= Byzantine university =

Institutions in the Byzantine Empire

Byzantine university refers to higher education during the Byzantine Empire.

== Definition ==
Although some Byzantine institutions are occasionally referred to as "universities" on grounds they were centers of higher education, the Byzantine world, unlike the Latin West, did not know universities in the strict and original sense of the term. Higher education was rather provided by private teachers, professional groups, and state-appointed teachers, but not by the permanent corporations (Latin universitas) of the medieval university.

== History ==
In the early period Rome, Athens, and Alexandria were the main centers of learning, but were overtaken in the 5th century by the new capital, Constantinople. After the Platonic Academy closed in 529, only a few other important centers remained apart from Constantinople such as Law school of Berytus for legal studies and the Rhetorical school of Gaza with its focus on rhetoric and classical philosophy. When Alexandria, Beirut and Gaza were conquered by the Muslims in the mid seventh century, the focus of all higher learning moved to Constantinople.
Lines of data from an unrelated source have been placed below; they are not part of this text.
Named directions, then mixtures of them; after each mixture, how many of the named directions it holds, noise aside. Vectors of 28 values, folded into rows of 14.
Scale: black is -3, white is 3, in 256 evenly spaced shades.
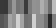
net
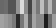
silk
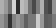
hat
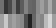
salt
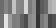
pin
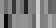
one
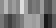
three
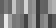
one
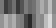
one
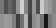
one
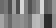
three
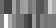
three
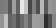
three
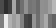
three
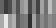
three
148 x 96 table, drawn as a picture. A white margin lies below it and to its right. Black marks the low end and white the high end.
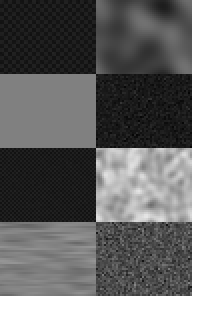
It is made of 4 by 2 panels. Panel 1,1: very low, checkered, faint in contrast. Panel 1,2: low, smooth. Panel 2,1: middling, flat. Panel 2,2: very low, fine-grained, faint in contrast. Panel 3,1: very low, checkered, faint in contrast. Panel 3,2: high, blotchy. Panel 4,1: middling, streaked across, faint in contrast. Panel 4,2: low, fine-grained.
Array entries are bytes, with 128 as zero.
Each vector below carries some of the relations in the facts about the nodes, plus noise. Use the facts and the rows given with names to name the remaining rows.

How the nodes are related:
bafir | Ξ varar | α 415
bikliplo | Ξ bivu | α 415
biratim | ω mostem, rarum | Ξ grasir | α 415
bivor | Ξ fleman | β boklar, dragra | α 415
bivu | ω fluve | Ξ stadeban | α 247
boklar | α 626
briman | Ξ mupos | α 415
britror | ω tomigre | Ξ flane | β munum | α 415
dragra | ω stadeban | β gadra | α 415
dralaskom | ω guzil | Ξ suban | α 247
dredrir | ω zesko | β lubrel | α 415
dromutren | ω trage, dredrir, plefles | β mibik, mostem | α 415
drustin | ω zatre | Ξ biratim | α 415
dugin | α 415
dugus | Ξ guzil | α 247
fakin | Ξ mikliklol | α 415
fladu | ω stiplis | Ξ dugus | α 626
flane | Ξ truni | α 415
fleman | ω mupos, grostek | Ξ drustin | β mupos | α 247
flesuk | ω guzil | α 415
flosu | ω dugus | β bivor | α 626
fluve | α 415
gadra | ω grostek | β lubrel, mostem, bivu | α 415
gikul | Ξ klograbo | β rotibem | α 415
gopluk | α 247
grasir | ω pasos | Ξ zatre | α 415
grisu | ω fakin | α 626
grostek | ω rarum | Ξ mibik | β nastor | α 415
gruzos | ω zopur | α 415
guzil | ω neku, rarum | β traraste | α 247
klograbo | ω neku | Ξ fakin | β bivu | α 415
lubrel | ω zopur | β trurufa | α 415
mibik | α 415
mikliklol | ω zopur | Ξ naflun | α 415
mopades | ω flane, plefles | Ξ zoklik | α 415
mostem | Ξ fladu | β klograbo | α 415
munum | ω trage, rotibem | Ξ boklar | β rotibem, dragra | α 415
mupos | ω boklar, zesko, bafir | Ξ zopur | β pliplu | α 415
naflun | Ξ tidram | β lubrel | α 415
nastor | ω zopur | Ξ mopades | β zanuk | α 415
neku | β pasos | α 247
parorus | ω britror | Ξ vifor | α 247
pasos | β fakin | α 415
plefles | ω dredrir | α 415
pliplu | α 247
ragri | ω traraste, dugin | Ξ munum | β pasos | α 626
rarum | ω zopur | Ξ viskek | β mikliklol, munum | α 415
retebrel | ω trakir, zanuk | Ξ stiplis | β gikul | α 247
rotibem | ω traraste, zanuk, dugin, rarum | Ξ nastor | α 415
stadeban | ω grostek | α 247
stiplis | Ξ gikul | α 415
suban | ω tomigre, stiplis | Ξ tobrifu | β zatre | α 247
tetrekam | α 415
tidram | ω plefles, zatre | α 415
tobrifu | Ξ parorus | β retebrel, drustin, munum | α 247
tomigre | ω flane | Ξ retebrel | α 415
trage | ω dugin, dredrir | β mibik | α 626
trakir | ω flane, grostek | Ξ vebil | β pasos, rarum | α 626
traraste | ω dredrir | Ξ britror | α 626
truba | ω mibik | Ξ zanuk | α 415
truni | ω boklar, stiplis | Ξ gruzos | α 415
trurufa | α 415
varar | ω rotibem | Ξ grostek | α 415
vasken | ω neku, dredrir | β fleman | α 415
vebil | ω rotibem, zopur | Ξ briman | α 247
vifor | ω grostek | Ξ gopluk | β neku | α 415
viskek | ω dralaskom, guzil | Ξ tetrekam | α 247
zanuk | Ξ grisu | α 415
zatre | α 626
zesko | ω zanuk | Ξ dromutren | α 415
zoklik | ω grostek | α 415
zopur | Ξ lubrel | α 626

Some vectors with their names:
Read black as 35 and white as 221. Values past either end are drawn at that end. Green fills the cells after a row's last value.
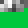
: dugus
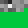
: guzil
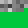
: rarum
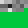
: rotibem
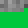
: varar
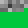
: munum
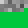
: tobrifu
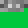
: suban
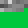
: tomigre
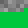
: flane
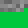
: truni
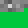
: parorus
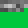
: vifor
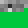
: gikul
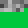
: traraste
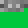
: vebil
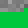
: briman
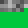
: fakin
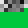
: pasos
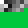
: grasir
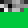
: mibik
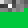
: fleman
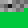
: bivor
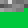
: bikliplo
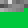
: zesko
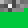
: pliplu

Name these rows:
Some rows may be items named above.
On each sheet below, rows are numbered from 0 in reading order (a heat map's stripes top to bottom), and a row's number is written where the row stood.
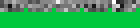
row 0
zanuk
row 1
tetrekam
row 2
retebrel
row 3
nastor
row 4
grasir
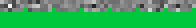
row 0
pliplu
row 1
grisu
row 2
flesuk
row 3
bivor
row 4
plefles
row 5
trakir
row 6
britror
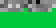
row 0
suban
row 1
boklar
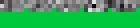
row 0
naflun
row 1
dragra
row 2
drustin
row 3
truba
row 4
grostek
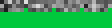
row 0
fluve
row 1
vifor
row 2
mikliklol
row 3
ragri
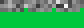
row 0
fakin
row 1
dragra
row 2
fleman
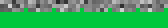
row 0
vasken
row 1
munum
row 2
zatre
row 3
trage
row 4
gikul
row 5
rarum
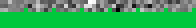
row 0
stiplis
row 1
ragri
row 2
mupos
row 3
flosu
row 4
bivu
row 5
mostem
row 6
zopur
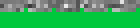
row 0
fladu
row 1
dralaskom
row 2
neku
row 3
vebil
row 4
bafir

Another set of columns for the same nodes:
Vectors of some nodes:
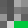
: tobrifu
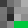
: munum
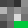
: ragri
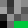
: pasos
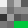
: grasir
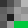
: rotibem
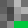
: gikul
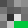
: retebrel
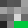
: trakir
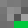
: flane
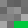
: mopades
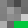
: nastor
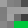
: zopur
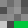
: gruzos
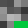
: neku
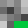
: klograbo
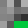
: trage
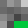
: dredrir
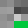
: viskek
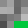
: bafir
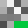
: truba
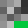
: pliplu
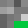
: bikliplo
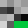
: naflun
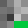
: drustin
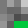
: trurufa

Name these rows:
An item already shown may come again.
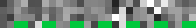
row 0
britror
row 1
tobrifu
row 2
zopur
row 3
flesuk
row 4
dugus
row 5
mibik
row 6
zanuk
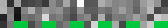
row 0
fluve
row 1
ragri
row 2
mostem
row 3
tobrifu
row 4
flesuk
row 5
fleman
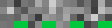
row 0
traraste
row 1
bivor
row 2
zopur
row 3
fakin
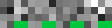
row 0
mikliklol
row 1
mupos
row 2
plefles
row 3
mibik
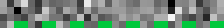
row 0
bivu
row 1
vifor
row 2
vasken
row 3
grasir
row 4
grostek
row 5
varar
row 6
flosu
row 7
munum
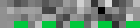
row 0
grisu
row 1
dralaskom
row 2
bivor
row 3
bivu
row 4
rarum
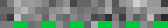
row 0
drustin
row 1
stiplis
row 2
fladu
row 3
boklar
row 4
dragra
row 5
zatre

After Constantinople's founding in 330, teachers were drawn to the new city and various steps were taken for official state support and supervision, but nothing lastingly formal in the way of state-funded education emerged. But in 425 Theodosius II founded the Pandidacterium, described as "the first deliberate effort of the Byzantine state to impose its control on matters relating to higher education." This established a clear distinction between private teachers and public (paid from imperial funds) ones. Official teachers enjoyed privilege and prestige. There were a total of 31: 10 each for Greek and Latin grammar; two for law; one for philosophy; and eight chairs for rhetoric, with five taught in Greek and three in Latin. This system lasted with various degrees of official support until the 7th century. Byzantine rhetoric was the most important and difficult topic studied in the Byzantine education system, forming a basis for citizens to attain public office in the imperial service, or posts of authority within the Church. Along with the dominance of Byzantine intellectual life by imperial patronage came imperial scrutiny of the higher schools' curriculum and staff.

In the 7th and 8th centuries Byzantine life went through a difficult period. Continued Arab pressure from the south and the Slavs, Avars, and Bulgars to the north led to dramatic economic decline and transformation of Byzantine life. But higher education continued to receive some official funding, the details of which are not well known to scholars, but it is assumed the quality of the education was probably lower than before.
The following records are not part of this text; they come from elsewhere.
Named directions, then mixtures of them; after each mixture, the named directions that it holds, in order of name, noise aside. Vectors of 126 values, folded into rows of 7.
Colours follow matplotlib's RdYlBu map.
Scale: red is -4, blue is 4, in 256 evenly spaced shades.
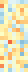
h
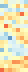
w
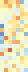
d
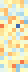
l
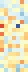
d, l
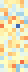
l
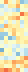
d, w
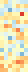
h, w
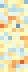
l, w
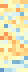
w
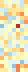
l
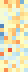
d
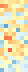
d, w
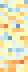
l, w
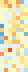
d
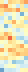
w
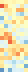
h, w
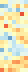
w
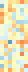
h
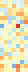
l
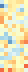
h, w
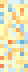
h
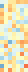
h
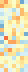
d, h
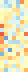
d
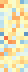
d, h
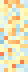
d, l
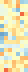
d, w
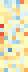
d
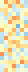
d, l
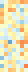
h
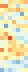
w
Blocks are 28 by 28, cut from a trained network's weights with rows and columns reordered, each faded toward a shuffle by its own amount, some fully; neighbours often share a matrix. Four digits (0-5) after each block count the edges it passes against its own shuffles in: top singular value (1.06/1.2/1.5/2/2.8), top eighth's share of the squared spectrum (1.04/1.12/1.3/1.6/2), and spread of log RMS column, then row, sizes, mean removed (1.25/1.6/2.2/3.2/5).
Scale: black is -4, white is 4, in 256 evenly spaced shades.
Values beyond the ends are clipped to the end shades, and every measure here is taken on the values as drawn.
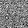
1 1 0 0
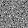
0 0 0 0
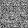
0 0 0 0
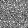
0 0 0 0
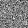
0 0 0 0
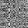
3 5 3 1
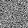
0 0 0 0
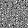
0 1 0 0
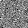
0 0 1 0
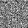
2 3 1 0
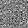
3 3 1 2
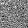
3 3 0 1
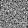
0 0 0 0
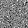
1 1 0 0
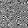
3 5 2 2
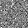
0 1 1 0
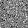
1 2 0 0
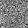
1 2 0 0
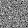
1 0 0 0
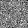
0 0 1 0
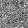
2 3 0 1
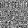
3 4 1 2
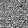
3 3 1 1
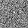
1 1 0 1
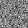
3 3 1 0
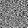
3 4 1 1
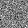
1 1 0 0
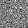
3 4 2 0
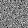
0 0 0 0
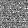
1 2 0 0
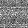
3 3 1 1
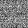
2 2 0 0
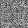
0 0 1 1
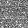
1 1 0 0
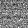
2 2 0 0
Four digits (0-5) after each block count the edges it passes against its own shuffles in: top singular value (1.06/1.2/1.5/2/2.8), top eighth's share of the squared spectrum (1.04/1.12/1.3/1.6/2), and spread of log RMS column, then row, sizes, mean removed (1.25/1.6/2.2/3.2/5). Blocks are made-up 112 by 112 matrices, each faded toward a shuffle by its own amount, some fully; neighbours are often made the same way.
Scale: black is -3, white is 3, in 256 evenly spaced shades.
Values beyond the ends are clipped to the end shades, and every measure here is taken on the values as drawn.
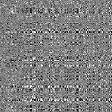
5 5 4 4
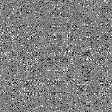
4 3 2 2
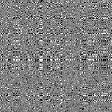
5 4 3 4
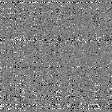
2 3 3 4
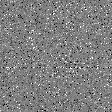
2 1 1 1
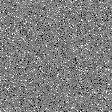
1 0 0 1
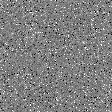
0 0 0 1
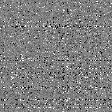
2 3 3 3
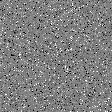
0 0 0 0
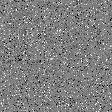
2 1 0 0
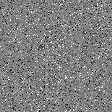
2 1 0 0
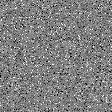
3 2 1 1
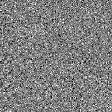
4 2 1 1
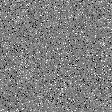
3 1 0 0
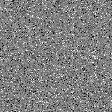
3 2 1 1
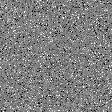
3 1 0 0
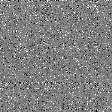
1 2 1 2
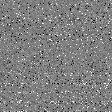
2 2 1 2
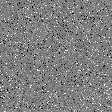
0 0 0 0
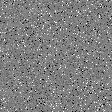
0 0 0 0
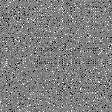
4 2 1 1
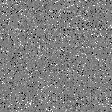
3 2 0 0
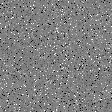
3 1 0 0
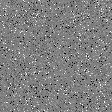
2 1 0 0
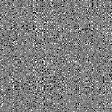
4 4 3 3
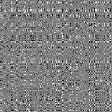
5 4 3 3
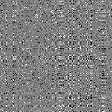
5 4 3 3
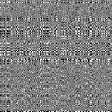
5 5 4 4
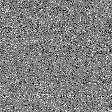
2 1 0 1
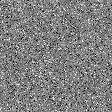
0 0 0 0
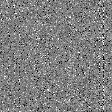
2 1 2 0
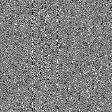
2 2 2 0
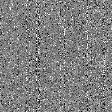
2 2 3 0
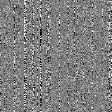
2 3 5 0
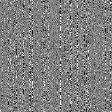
2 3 4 0

With improving stability in the 9th century came measures to improve the quality of higher education. In 863 chairs of grammar, rhetoric, and philosophy (which included mathematics, astronomy, and music) were founded and given a permanent location in the imperial palace. These chairs continued to receive official state support for the next century and a half, after which the Church assumed the leading role in providing higher education. During the 12th century the Patriarchal School was the leading center of education which included men of letters such as Theodore Prodromos and Eustathius of Thessalonica.
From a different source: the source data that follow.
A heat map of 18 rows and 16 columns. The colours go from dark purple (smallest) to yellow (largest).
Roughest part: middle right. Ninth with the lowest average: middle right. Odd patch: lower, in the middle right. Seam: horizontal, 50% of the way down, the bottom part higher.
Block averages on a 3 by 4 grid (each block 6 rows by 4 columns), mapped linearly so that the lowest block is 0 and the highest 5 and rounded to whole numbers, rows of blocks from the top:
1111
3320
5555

The Crusaders's capture of Constantinople in 1204 during the Fourth Crusade ended all support for higher education, although the government in exile in Nicaea gave some support to individual private teachers. After the restoration in 1261 attempts were made to restore the old system, but it never fully recovered and most teaching fell to private teachers and professors. Some of these private teachers included the diplomat and monk Maximos Planudes (1260–1310), the historian Nikephoros Gregoras (1291–1360), and the man of letters Manuel Chrysoloras, who taught in Florence and influenced the early Italian humanists on Greek studies. In the 15th century, following the Fall of Constantinople, many more teachers from the City would follow in Chrysoloras' footsteps.